Side Two of the vinyl version of this album starts with ‘Unbalanced’. It’s a great bit of track placement as it wipes away the melancholy of Side One and really burns its way through the mood like a flamethrower through a cigarette paper… wow the band just let rip with searing guitars and a pounding rhythm section… one of my tracks of the year.
After that ‘Burning Flag’ takes it down a notch, but there is still an intensity to this number that is gives me the shivers, there is more fuzz and the whole thing is much more veiled than ‘Unbalanced’. This really does need to be listened to as an album because it creates an atmosphere that takes you away from reality with every track drawing you farther into a slightly eccentric freaked-out world which just feels freer and more laid back.
‘City of Bubble’ is different again, feeling upbeat and alive.

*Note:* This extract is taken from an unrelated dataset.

Each row of a before or after table is a point. One or more steps were done to the points. Then noise was added and the rows were shuffled. The steps act on columns, c1 being the first. Write out the steps. A step turns or swaps two columns, mirrors them in a line or flattens them onto one, adds a multiple of one to another, or multiplies or shifts one. Angles are multiples of 10 degrees, from the lower column toward the higher: turns from -170 to 170, lines from 10 to 170 but not 90. Use the fewest steps. Two steps may share a column if one is a turn and the other turns, adds or multiplies; they go together, in the order done. Otherwise the lowest column goes first.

There’s the smell of the sea here, of light sunny days and a sense of what went before. If you like it feels like the flip side of ‘The End of Summer’ with the memories taking over from the melancholy… which is there in the background but somehow contained. It certainly makes me feel up!
This positive vibe continues with ‘Spine of Cloud’ which is almost anthemic in its approach, lighters out and lets really belt this one out, something that continues into final track ‘Incarnation’. Together these feel like the same track in what is a glorious ending to this fabulous LP.
Sundays and Cybele are something of a unique band in the way they bring together disparate Japanese and Western music forms. While much of the focus seems to have been on how much this album sounds like Pink Floyd, that really is only a small fragment of what is going on here. If Floyd is the hook that gets you in, great, but be prepared for something altogether more esoteric and diverse… this is a wonderful marrying together of sounds into tracks that are authentically and expertly played so as to take the listener deep into the emotion of the music. For me the predominant mood is that of melancholy, yet there is plenty else going on here to make ‘On The Grass’ as satisfying listen whether you’re on it or not.